Studio album by Styx
- Released: December 1, 1975
- Recorded: 1975
- Studio: Paragon, Chicago
- Genre: Progressive rock; hard rock;
- Length: 34:32
- Label: A&M
- Producer: Styx

Styx chronology
| Man of Miracles (1974) | Equinox (1975) | Crystal Ball (1976) |

Singles from Equinox
- "Lorelei" Released: February 1976; "Light Up" Released: July 1976;

= Equinox (Styx album) =

Equinox is the fifth studio album by the American rock band Styx, released in December 1975. The lead single "Lorelei" became Styx's second US Top 40 hit.

The album was the band's first release for A&M Records (with whom they had signed earlier in 1975, after the success of the 1973 single "Lady").

The album marked the final appearance of original Styx guitarist John Curulewski who left the band due to conflicts with the other members and to spend time with his family. Tommy Shaw replaced him.

Although Equinox stalled at number 58, it was certified Gold in 1977 shortly before the release of The Grand Illusion (1977).

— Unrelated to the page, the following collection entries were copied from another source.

Each row below is a small network's average activation on inputs in which a field has the value named, seen along a few directions.
Values that are neighbours, or in one group, have similar rows; names and order tell nothing.
Strong random noise was added to every row along 2 fixed directions; ignore it. To show where, here is one row again and again, with new noise each time:
[  32 -182 -155  129  -73  -71 -461 -102  199  419  104 -133]
[  46 -223  156  112 -104    7 -348  181  223  297  -57 -148]
[-130  -50  788  892   37  482  162  110   73 -117  100 -133]
[ -36  -80 -368  374    6  -33 -460 -481  127  456  353 -109]


Values of ZEVU:
bef: [-107  238  244  253  326 -225  517  -72 -119 -192  206  286]
lun: [ 286 -228  130 -283  -73 -251 -427  500  265   63  -91 -174]
nobo: [ 105 -167  655  250 -290   59   -9  287 -226   70  134   66]
guton: [-430   33  323  135 -115  -72  214  149  -59  -56  318 -169]
zutet: [ 208 -100 -196 -591   51 -577  -85  354  398  391 -429  254]
siver: [-133  424  157 -233  -46  312 -113  181 -101 -483 -270    1]
petem: [  50 -322  197  -40  157  409  455  259  -73 -323 -374 -224]
zel: [  81 -173  838 -221  161  489  -12   34 -231 -394 -624 -117]
kez: [  93  278 -174 -217   56   -7 -284 -765   48 -331  154   18]
bitu: [ 474 -282  -34 -767 -116 -170  245  937   20 -284 -343 -270]
liki: [ 350 -298 -332 -593 -374   -3   13  613  103   12 -456  -73]
neme: [-247  -19   17  -95  208   47 -360  160  256  259   54 -130]
ziko: [ 350  185 -398  -96  -80 -496  -44  -47   13  315 -235  263]
teraf: [ -26  -93   -8 -527 -160  241 -205  268   77  -54 -104  564]
zasuz: [ 160  214  248   54    1  -45  519  138 -191  203 -180  217]
duf: [-232 -144  -34 -244 -145 -142 -194  123  -19  385   50 -155]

Record World called "Light Up" an "uptempo effort" with "clean sound and infectious hooks."

Professional ratings
Review scores
| Source | Rating |
| AllMusic | Star Half star |
| The Daily Vault | B |
| The Rolling Stone Album Guide | Star |

==Track listing==

Side one
| No. | Title | Writer(s) | Lead vocals | Length |
|---|---|---|---|---|
| 1. | "Light Up" | Dennis DeYoung | DeYoung | 4:17 |
| 2. | "Lorelei" | DeYoung, Young | DeYoung | 3:19 |
| 3. | "Mother Dear" | John Curulewski, DeYoung | Curulewski, DeYoung | 5:25 |
| 4. | "Lonely Child" | DeYoung | DeYoung | 3:47 |

Side two
| No. | Title | Writer(s) | Lead vocals | Length |
|---|---|---|---|---|
| 5. | "Midnight Ride" | Young | Young | 4:17 |
| 6. | "Born for Adventure" | DeYoung, Curulewski, Young | DeYoung | 5:12 |
| 7. | "Prelude 12" | Curulewski | instrumental | 1:21 |
| 8. | "Suite Madame Blue" | DeYoung | DeYoung | 6:30 |

==Personnel==
===Styx===
- Dennis DeYoung – vocals, keyboards
- James "JY" Young – vocals, guitars
- John Curulewski – vocals, guitars, keyboards
- Chuck Panozzo – bass
- John Panozzo – drums, percussion

===Production===
- Producer – Styx
- Engineer – Barry Mraz
- Assistant engineer – Rob Kingsland
- Remixing – Barry Mraz, Styx
- Mastering – Doug Sax
- Production assistant – Barry Mraz
- Design – Chuck Beeson, Junie Osaki
- Art direction – Roland Young
- Photography – Chris Micoine

==Charts==

| Chart (1976) | Peak position |
|---|---|
| Canada Top Albums/CDs (RPM) | 14 |
| US Billboard 200 | 58 |

==Certifications==

| Region | Certification | Certified units/sales |
| Canada (Music Canada) | Platinum | 100,000^{^} |
| United States (RIAA) | Gold | 500,000^{^} |
^{^} Shipments figures based on certification alone.